Un lunghissimo tavolo, posto lungo i muri, fungeva da bancone di lavoro; vicino la porta vi erano vasetti di piante della più grande varietà che Sue avesse potuto vedere: ce n’erano di rosse, di viola, di azzurrine, di grigie, e solo in piccola parte erano verdi; in fondo, vicino l’uscita che dava sul cortile e sulla bottega del macellaio, c’era una lunga trave sospesa proprio sopra la porta, staccata dal muro, a cui erano appesi una carcassa scuoiata in attesa di essere macellata e, in un angolo, salumi di ogni sorta; sul tavolo su cui Suse lavorava c’erano dei piatti impilati e dei coltelli infilati in un ciocco di legno, minacciosi quanto curiosamente storti. Il ripiano era rovinato ma la donna vi si affaccendava, impastando le focacce nelle vicinanze del muro di pietra annerito dal fuoco del forno, mentre la cuoca studiava la nuova arrivata. Sue si guardò intorno, cercando di capire cosa andasse pulito: in un angolo c’era l’acquaio, con almeno due o tre sezioni: in una c’erano dei pesci del fiume vicino, in un’altra una pila di piatti sporchi; in un altro angolo, Eva sbucciava dei fagioli dal baccello, in un secchio. L’unica fonte di luce a parte i tre focolari ridotti a brace era il sole, che splendeva forte attraverso la porta aperta: dava su un cortiletto interno piccolo ma assolato, con la luce che si rifletteva bene sul terreno brullo e polveroso. Al centro vi campeggiava un piccolo pozzo;  sotto l’odore di spezie, quando un refolo di vento si infilò nella porta, si sentì puzza di letame, forse proveniente dalle stalle, unita al sublime odore delle pentole e piatti sporchi che si erano accumulati fuori dalle ante spalancate.
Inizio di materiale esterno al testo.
Rows are points. Each copy is the shape, with its points in the same order, turned, moved and blurred by noise. Say if it was mirrored as well.

Shape (8 x 2):
1  6
-1  9
42  -18
-18  -14
-25  22
-13  -31
-11  -17
-9  -10
Copy 1, 8 rows:
6  0
6  3
19  -45
-21  -4
-2  29
-27  -16
-17  -10
-15  -3
Copy 1 is: only turned
Copy 2 (8 x 2):
-9  4
-5  4
-60  8
-7  -26
18  1
-18  -32
-12  -23
-10  -16
Copy 2 is: mirrored
Copy 3 (8 x 2):
12  -3
13  -6
6  43
-14  -13
17  -34
-28  -4
-13  -7
-6  -8
Copy 3 is: mirrored

Shape:
8  27  -21  -5
-31  -28  23  5
1  13  12  2
-36  9  11  23
-46  -13  26  23
-35  28  -22  -36
3  -20  -16  -6
Copy 1, 7 rows:
-5  21  -31  17
-32  -15  25  -25
-14  19  6  8
-52  4  5  4
-58  -11  23  -12
-31  31  -45  -26
2  -17  -14  -8
Copy 1 is: only turned
Copy 2 (7 x 4):
-4  21  -21  7
-5  -25  39  -20
5  14  13  -1
-26  -1  34  6
-24  -18  52  -6
-43  18  -18  -28
9  -21  -11  -11
Copy 2 is: only turned
Copy 3:
2  35  -4  3
9  -35  19  31
8  13  24  16
1  -4  10  51
5  -28  18  60
43  20  -30  17
-7  -9  -6  -5
Copy 3 is: mirrored

Shape (10 x 6):
27  35  9  35  -7  -47
-15  29  -8  14  23  -17
-3  10  33  -27  -37  23
-36  -17  -6  -5  -13  -15
11  5  -36  -32  -27  20
15  -12  30  12  27  21
29  26  27  9  4  23
26  -27  -39  23  34  -28
-36  41  17  -27  -23  23
23  -11  -32  21  -25  20
Copy 1:
15  45  26  2  0  -51
-18  36  9  19  23  -11
-6  -45  26  -29  -28  -2
8  -25  1  27  21  1
26  -6  19  -18  -4  45
-17  2  -36  -9  -22  -19
-18  18  2  -26  -41  -12
33  47  -44  13  32  -11
-34  -26  47  -4  -11  12
40  21  -4  10  -29  16
Copy 1 is: mirrored
Copy 2 (10 x 6):
29  54  5  1  1  -12
-20  29  6  9  24  5
2  -20  15  -59  -7  29
-42  -8  7  -12  -19  -4
3  -35  -29  -9  -6  34
9  -18  53  -2  28  3
32  2  31  -17  28  25
4  -11  2  55  11  -32
-32  4  7  -52  10  49
21  -23  4  26  -22  27
Copy 2 is: only turned
Copy 3 (10 x 6):
47  47  33  24  20  -19
2  33  -2  4  36  3
30  -8  44  -41  -17  36
-17  7  8  -13  -18  -8
41  -12  -30  -30  -17  19
7  -18  32  30  12  29
39  1  36  2  12  39
9  -5  -27  50  16  -28
13  21  15  -60  7  44
40  2  -21  23  -37  26
Copy 3 is: only turned

Shape (15 x 9):
3  6  18  19  10  2  18  10  -10
-9  1  16  -3  2  1  37  -6  -13
13  -11  13  3  28  -22  -23  -17  -15
-17  23  -20  -3  -4  28  -5  -14  3
-8  -6  -17  -7  5  -35  -4  15  11
-1  -26  -27  -27  28  -16  -10  2  13
-14  0  11  -13  11  -4  4  27  16
1  -14  31  11  -7  7  24  12  -11
-12  23  23  9  5  13  25  13  -27
-2  18  -11  6  -17  13  -4  -9  3
17  -6  -11  -3  38  -28  -2  -9  22
10  12  12  -2  -2  5  23  17  -24
-22  15  -7  -5  -2  12  3  -17  6
-1  -14  -21  23  41  -23  -18  -25  -12
-8  11  -10  16  3  29  14  0  -8
Copy 1:
-1  1  5  9  2  -19  15  11  -19
1  4  16  1  10  -2  35  -8  -9
25  9  9  -3  34  -12  -30  4  -23
-15  10  -3  25  -4  37  -6  -5  -9
4  7  -21  -20  12  -8  -14  -5  19
12  13  -13  -19  38  21  -18  15  23
-8  9  10  -19  -8  -1  1  14  14
8  -17  15  -7  -3  -10  28  10  -21
-11  18  14  7  -11  -10  30  4  -29
0  -4  -11  21  -9  18  -7  -11  -12
17  10  -2  6  38  -14  -22  12  25
13  16  0  3  -8  -7  27  7  -21
-13  4  7  16  3  23  -3  -14  -3
0  6  -13  10  60  -7  -30  5  -17
-15  0  -5  24  1  17  13  12  -20
Copy 1 is: only turned
Copy 2, 15 rows:
2  0  29  7  -4  -8  18  10  7
10  -20  9  -1  -15  -10  32  -7  -3
9  14  22  29  3  -25  -17  -27  -8
-16  1  -25  -9  8  15  -1  -10  5
12  -10  -16  28  4  -37  -15  16  12
9  -30  -13  12  17  -31  -37  -18  15
-19  -21  -1  3  -1  -36  1  13  15
1  -8  24  -12  -23  -19  20  13  -10
-13  -3  17  0  3  -7  39  6  -10
-1  15  -18  -10  -10  11  -4  5  1
17  -6  3  30  10  -30  -24  -18  39
7  6  14  -16  3  -16  28  11  -10
-15  -8  -21  3  -3  7  4  -14  3
18  0  16  50  16  6  -29  -19  3
-7  -8  5  -7  6  21  10  11  4
Copy 2 is: only turned
Copy 3:
4  -6  20  5  22  -10  3  -10  -14
7  -2  6  -25  34  -6  16  -4  -22
14  -13  6  -4  27  -18  -37  -9  28
-9  6  -12  -13  -13  20  12  -25  9
-22  4  -19  6  21  -9  -14  23  12
-11  -10  -41  -12  4  -26  -24  16  15
-21  -4  5  -11  1  -16  -8  18  -12
4  -25  25  -10  27  -4  10  6  -19
1  2  22  -9  23  8  2  -16  -39
1  3  -2  -2  0  22  14  -10  14
6  8  -17  5  16  -43  -12  6  26
17  -3  10  -2  20  5  0  2  -29
-12  6  -5  -20  2  12  13  -16  7
-3  -13  -20  8  35  -22  -28  -29  33
-1  -10  -3  0  1  8  15  -28  -11
Copy 3 is: mirrored

Shape, 14 rows:
7  -4  -14  6  18  16  -1  30  -5  -5  3
-11  -7  2  -1  -2  -5  10  -12  7  10  -13
4  -8  6  5  9  -12  9  -14  7  10  7
14  11  -8  0  7  -13  -25  15  -15  -12  -6
14  -5  -18  -23  -2  2  -3  -1  -11  41  -13
5  3  -16  -2  20  9  -3  -10  3  -8  -12
10  -7  13  -7  7  9  11  -11  -12  -12  -5
-28  3  -12  4  19  -11  13  12  -11  1  -11
4  6  7  -12  16  -10  -31  -13  -11  -9  5
3  6  15  -13  10  0  13  15  14  -10  -7
1  14  -7  5  -13  11  -5  25  15  2  -11
5  32  60  -5  19  -2  18  -12  -9  -2  -15
12  2  0  2  16  -7  14  2  0  -11  -9
12  7  -9  -5  -8  4  16  -6  9  -9  41
Copy 1 (14 x 11):
1  -6  -2  8  -8  20  -9  38  -1  -11  -7
-2  -5  -6  -1  -10  -10  9  -13  14  6  -3
14  -14  -11  2  5  3  19  -4  13  -1  -3
6  4  -3  -8  15  1  12  34  -22  3  -9
12  10  -26  -20  -24  8  12  17  15  26  -21
12  5  -3  -8  6  6  -13  2  -2  -10  -17
-2  -16  -6  -11  -8  16  10  -8  -13  -9  -9
-21  -5  -11  19  6  -13  -7  13  3  6  -20
4  -3  -7  -24  35  8  13  10  -9  5  -5
-16  8  0  3  0  9  20  6  2  -23  -8
2  25  17  13  -13  4  6  24  0  -1  4
-19  -11  23  7  16  26  46  -27  -7  -2  -30
5  -5  -6  7  0  4  14  3  -8  -17  -18
14  5  -29  15  7  28  9  -4  -3  -12  23
Copy 1 is: only turned
Copy 2 (14 x 11):
18  5  -23  -2  -11  5  -13  18  -10  -17  -15
-1  4  4  8  -6  -14  3  -1  19  8  -6
9  -3  -10  6  9  -9  10  -8  7  18  -2
24  4  -10  -27  1  -17  -26  4  -15  -6  -2
-12  7  -19  -15  -25  -20  4  -33  2  -8  -22
19  -6  -10  -6  0  -4  -12  -3  21  -13  -13
12  2  17  -1  9  9  10  -7  2  -9  -12
-5  20  -3  6  3  -15  -23  18  10  1  -26
8  -23  2  -29  14  -6  -17  -7  -3  3  1
9  9  -1  -14  -1  4  14  23  14  -1  -11
11  18  -14  -11  -23  -14  -1  19  6  -16  12
-2  29  27  -31  17  32  11  0  16  20  5
22  13  -4  -4  11  -3  5  4  6  -1  -16
1  -7  -22  3  24  -3  28  7  -3  -17  10
Copy 2 is: only turned
Copy 3:
21  -20  20  -6  -21  7  21  14  12  3  3
4  -5  -2  0  7  -1  -2  -21  3  -11  -1
4  -15  9  18  4  -6  7  -21  -6  -2  9
27  -9  10  9  -4  -4  -5  33  -11  7  -9
20  -16  -11  -14  9  20  -5  -14  -7  35  0
35  -6  1  -1  -7  3  9  -2  -6  -13  9
5  4  14  -4  0  -2  -2  -1  -10  -8  26
24  -2  19  -7  -6  -20  5  -13  17  -3  -18
28  -2  21  19  -7  4  -21  7  -28  -3  2
12  -6  14  12  0  -3  -4  6  27  -7  19
6  -8  -7  7  -2  16  10  19  24  -6  -12
10  35  41  23  37  0  -10  -4  10  -7  28
16  -6  11  6  4  -16  9  4  2  -5  15
-4  -2  -2  31  -33  -3  15  -5  -4  8  20
Copy 3 is: mirrored
Copy 4, 14 rows:
21  -7  -16  -1  25  7  -12  11  10  -4  -10
2  -5  4  5  -12  -20  0  -5  1  22  -12
11  -2  6  -11  -5  -8  -2  -16  -1  18  4
6  14  -1  10  28  -13  -19  -1  -15  -16  1
4  -22  -5  -20  13  -35  -25  8  -24  19  -15
3  -4  -7  5  15  -5  -15  -18  3  3  -21
-5  7  0  -16  -3  -2  8  -4  -4  -5  -21
7  0  -26  19  13  -13  10  1  2  25  -3
-11  13  17  -5  32  -10  -5  -19  -11  -4  4
19  10  2  -5  6  -22  9  -1  18  -2  -16
19  4  5  13  7  -15  -24  26  14  4  -15
15  53  21  -19  -1  -20  31  -7  -7  19  -28
19  8  -12  -2  0  -9  3  -15  2  -3  -14
-3  10  -6  -29  -7  3  -27  -4  27  2  16
Copy 4 is: only turned

Shape (17 x 12):
-13  10  -7  -30  28  10  8  9  4  -14  13  18
3  12  3  -14  -10  15  20  -17  8  15  -41  -10
-30  -35  -31  13  -21  3  37  22  7  18  -36  6
19  -37  23  12  21  -12  16  -13  7  25  -12  -19
4  10  8  -20  -20  7  -6  -8  -16  15  9  33
-27  -31  14  -34  17  25  12  15  -17  -15  -9  23
15  0  -25  -30  25  -13  -23  -19  -11  14  -11  -6
10  1  -24  -37  -4  13  -22  -1  11  -14  6  33
11  8  23  -2  -13  -18  12  -1  18  1  -5  -13
22  -11  8  17  -17  19  13  20  -13  29  1  -1
0  16  -19  8  -18  27  -3  1  -26  -17  17  5
1  8  15  15  -8  -16  -2  -17  8  2  -25  7
16  -34  16  -5  28  -8  -19  -1  -25  19  -38  -24
23  11  20  21  -16  7  -13  37  8  35  -20  4
-7  10  12  -23  -13  -12  -4  25  6  -20  12  -2
13  8  13  -11  23  -12  17  9  -28  -6  -23  -9
-14  -2  18  -13  18  -2  8  -1  21  36  -7  -14
Copy 1 (17 x 12):
-14  -11  -16  -35  4  -2  0  1  -20  -5  24  -4
-2  7  7  18  -30  9  5  -8  12  15  15  -33
-32  -23  -18  24  -15  9  48  39  29  -4  13  -35
39  -44  7  17  -15  -4  12  6  6  -5  -17  -27
-13  4  6  -12  -17  -22  10  4  4  30  1  22
-30  -48  -7  -39  -11  10  20  1  -9  22  14  -13
2  -9  -32  6  -7  -37  -21  -10  -12  13  -6  -22
-21  -8  -36  -16  -13  -14  -18  2  4  16  21  24
8  -13  27  23  -14  4  -8  9  -3  -10  9  0
12  -5  10  0  -21  6  13  46  11  20  -18  -7
-32  19  -8  -23  -22  4  -3  19  -1  -1  -24  9
1  -5  8  33  -12  6  12  -11  -4  0  -7  4
14  -46  -8  20  -12  -7  -5  0  -19  32  -32  -42
18  3  10  30  6  19  3  43  -1  38  -6  2
-28  -18  17  -2  1  0  -19  20  -19  -3  17  11
1  -14  5  3  -24  -1  5  7  -45  6  -3  -28
18  -17  15  5  19  -7  5  0  11  5  14  -30
Copy 1 is: mirrored
Copy 2 (17 x 12):
0  12  -2  -24  39  22  -21  7  0  -10  5  -18
23  27  20  -1  -2  23  18  2  -3  15  -34  -2
-25  -2  8  9  24  -1  37  -2  -17  5  -21  47
24  -12  51  2  -2  -7  11  -18  20  8  -4  2
11  19  12  12  1  47  -19  17  -4  -6  9  8
-15  -14  22  -23  30  28  -5  5  -27  -35  -2  -15
36  -1  -1  14  12  7  -49  -4  6  4  -23  -3
8  10  -25  -3  8  42  -28  16  14  -27  -10  -1
5  19  19  -17  -22  8  6  -1  15  24  4  -4
17  6  24  28  6  6  23  34  1  1  17  17
3  33  -21  28  10  10  -3  20  -19  -14  18  -14
-6  23  27  10  -17  10  -12  -1  6  10  -17  1
35  -29  47  14  -6  -14  -19  5  -8  2  -23  -5
3  8  30  18  -15  5  3  60  12  18  0  16
-7  8  -6  -30  -7  11  -16  22  -8  10  15  -12
27  23  38  -20  9  -14  -20  10  -16  -1  -3  -1
11  -9  31  -5  18  24  3  2  19  35  -13  -4
Copy 2 is: only turned
Copy 3 (17 x 12):
-23  11  -9  -24  26  11  -20  16  -13  -10  -5  -12
-19  25  21  9  -18  -16  -13  -20  23  17  -21  -21
-15  -31  -1  2  -41  -17  -28  30  30  17  -2  -37
22  -5  17  36  1  -2  -6  -17  3  18  30  -33
-20  16  13  -13  -14  -5  -17  -7  -15  7  9  35
-25  -13  29  -29  -4  21  -22  15  -24  -3  2  -31
-1  2  -32  -8  15  6  -11  -40  -16  22  -15  -8
-7  18  -18  -41  -7  18  -34  -5  -6  -10  -9  24
9  30  5  13  0  -29  -4  -4  6  -7  12  -14
2  19  6  9  -30  4  4  16  2  36  25  0
-26  16  -12  -2  -26  11  16  17  -15  -3  -12  17
6  6  15  17  -3  -28  -6  -6  7  -1  -12  5
28  -12  14  7  1  2  5  -27  -25  43  -6  -37
27  29  20  -14  -6  -14  2  17  18  49  12  15
-9  33  -5  -29  2  -24  -2  14  -13  -20  14  -11
-7  25  10  12  9  -14  -8  7  -32  20  -15  -32
-13  -1  13  -2  22  -12  -6  -22  21  22  22  -27
Copy 3 is: mirrored
Copy 4 (17 x 12):
-12  20  -7  -6  30  4  19  11  -7  -30  5  5
-26  -7  5  -21  -23  16  11  1  0  6  -18  -18
-9  -14  -48  32  -33  27  24  27  -12  18  -6  -13
-10  -21  0  6  0  -39  14  -16  -14  33  -26  -10
12  11  7  -25  -13  6  0  9  -18  -6  14  27
-13  -25  -16  2  19  5  14  24  -33  -41  0  8
11  14  -25  -46  16  -16  -4  8  7  5  -24  -5
23  6  -11  -28  11  13  16  14  19  -28  10  24
-24  6  17  2  -20  -21  11  4  13  10  1  2
19  -8  8  11  -25  -5  5  2  -23  15  17  -19
12  22  -16  -3  -18  11  -14  -16  -5  -29  29  -4
-17  4  5  1  -21  0  -10  -6  9  13  -18  17
2  -31  -16  -13  7  -36  -23  10  -15  11  -34  -25
16  -3  33  14  -18  4  -17  24  1  30  9  -19
-20  15  3  1  -4  -19  3  29  12  -20  25  11
-14  11  5  -4  -8  -23  -5  14  -17  -21  -30  -22
-30  -1  3  -12  16  -8  15  11  -12  33  0  -11
Copy 4 is: only turned

Shape:
29  18  3  35  16  -2  -4  16  25  -21  6  19
-5  32  -15  -20  4  -14  -15  -26  16  -26  26  -18
-4  -22  -1  -35  -28  14  25  12  9  38  -26  12
13  -1  25  8  18  8  2  42  -28  -20  10  -5
26  2  4  12  8  -8  -46  1  -27  -22  30  14
-23  -13  3  -15  -2  0  8  -13  21  58  35  -19
28  22  5  -12  12  8  -6  41  7  -14  13  -4
-35  -8  0  5  -37  19  13  4  5  39  8  0
7  -10  -20  3  8  -14  5  -29  -2  -15  39  -17
40  -3  38  4  31  28  -9  24  -8  -28  -9  6
27  16  24  4  -3  -14  17  13  -9  -39  17  19
-44  -10  -1  -27  -38  33  17  8  -3  19  16  32
28  29  34  22  16  24  -7  0  -25  2  4  0
9  12  9  17  15  -13  -13  21  -32  -29  -15  3
-22  -10  -10  -8  3  34  11  9  -5  0  -2  6
-9  14  35  8  33  0  -12  16  -12  -21  -4  37
-13  -12  5  3  -25  -16  -21  -20  17  -36  22  -25
Copy 1, 17 rows:
-1  -7  32  2  24  -20  3  27  -17  38  -23  -14
33  25  9  -5  49  2  1  3  -2  -14  8  -19
19  3  -12  15  -60  28  12  -8  10  6  -14  10
-15  -34  19  -36  -7  15  6  11  9  33  3  -38
4  -7  0  -21  15  -19  -22  11  -16  28  38  -22
-2  31  -14  8  -9  -11  32  -3  50  -3  17  23
3  8  13  -19  2  24  10  36  -2  27  -5  -37
-10  -5  -13  33  -28  16  24  -4  7  -3  7  30
28  -12  -6  0  26  -27  -2  6  20  -6  16  -19
-7  -14  35  -25  -3  20  -21  3  9  58  -7  -45
16  -26  36  -1  3  -5  14  3  -20  21  3  -46
28  -10  -12  30  -26  39  40  -16  3  18  19  32
-30  1  9  10  12  4  -7  -14  -1  36  9  -45
-14  -29  2  -32  2  6  -8  -6  -30  13  -5  -38
11  -20  -23  -2  -5  32  11  -8  14  17  -6  1
0  -9  25  -28  13  5  9  -29  -24  51  -1  -14
22  -17  31  -3  27  0  -11  9  6  -27  16  10
Copy 1 is: only turned
Copy 2 (17 x 12):
-12  30  4  11  14  -14  -19  13  0  -7  -37  -19
0  -28  -16  -29  -8  -5  -10  -9  24  4  5  -39
46  24  18  13  -30  8  26  1  17  21  19  43
-21  34  15  0  -16  -26  24  31  -30  -1  7  -21
-43  14  -4  5  7  14  -8  -2  -28  3  19  -36
15  -19  44  3  0  23  43  2  51  -6  18  -2
4  33  19  -6  -25  -12  -5  25  -7  4  1  -38
24  -1  16  28  -24  10  52  -18  28  -3  6  16
-13  -22  -17  4  16  0  8  23  25  8  23  -22
-17  46  5  -19  -7  -6  -7  42  -36  -20  -1  1
-21  27  0  3  -4  -44  -19  7  -3  -1  15  -11
17  34  -7  9  -30  5  55  -35  36  3  21  17
2  17  11  1  5  -12  1  11  -39  -43  9  -13
-15  13  -3  -4  0  -24  6  9  -47  16  0  -15
18  24  -15  -7  -13  4  44  10  7  5  1  1
-26  39  9  -26  10  -21  13  -13  -24  -2  -10  -2
-33  -37  -17  -3  -25  7  -5  5  16  9  3  -4
Copy 2 is: only turned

«Ti sei per caso incantata?» la cuoca le diresse un’occhiata di sprezzo e Sue si riscosse, sussultando e mordendosi le labbra.
«No, stavo solo…».
«Pulisci prima i calderoni, dopodiché il resto che è vicino al pozzetto» la interruppe seccamente la donna, e Sue chinò il capo, obbedendo: prese con sé i calderoni e vide nel cortile un draghetto snello ed agile infilarsi in un secchio per ingoiare un topo intero, vivo. Disgustata dal fatto che ci fossero tanti topi in giro, Sue fremette e si guardò intorno: poco più in là c’erano un secchio ed uno spazzolone che sembrava per cavalli.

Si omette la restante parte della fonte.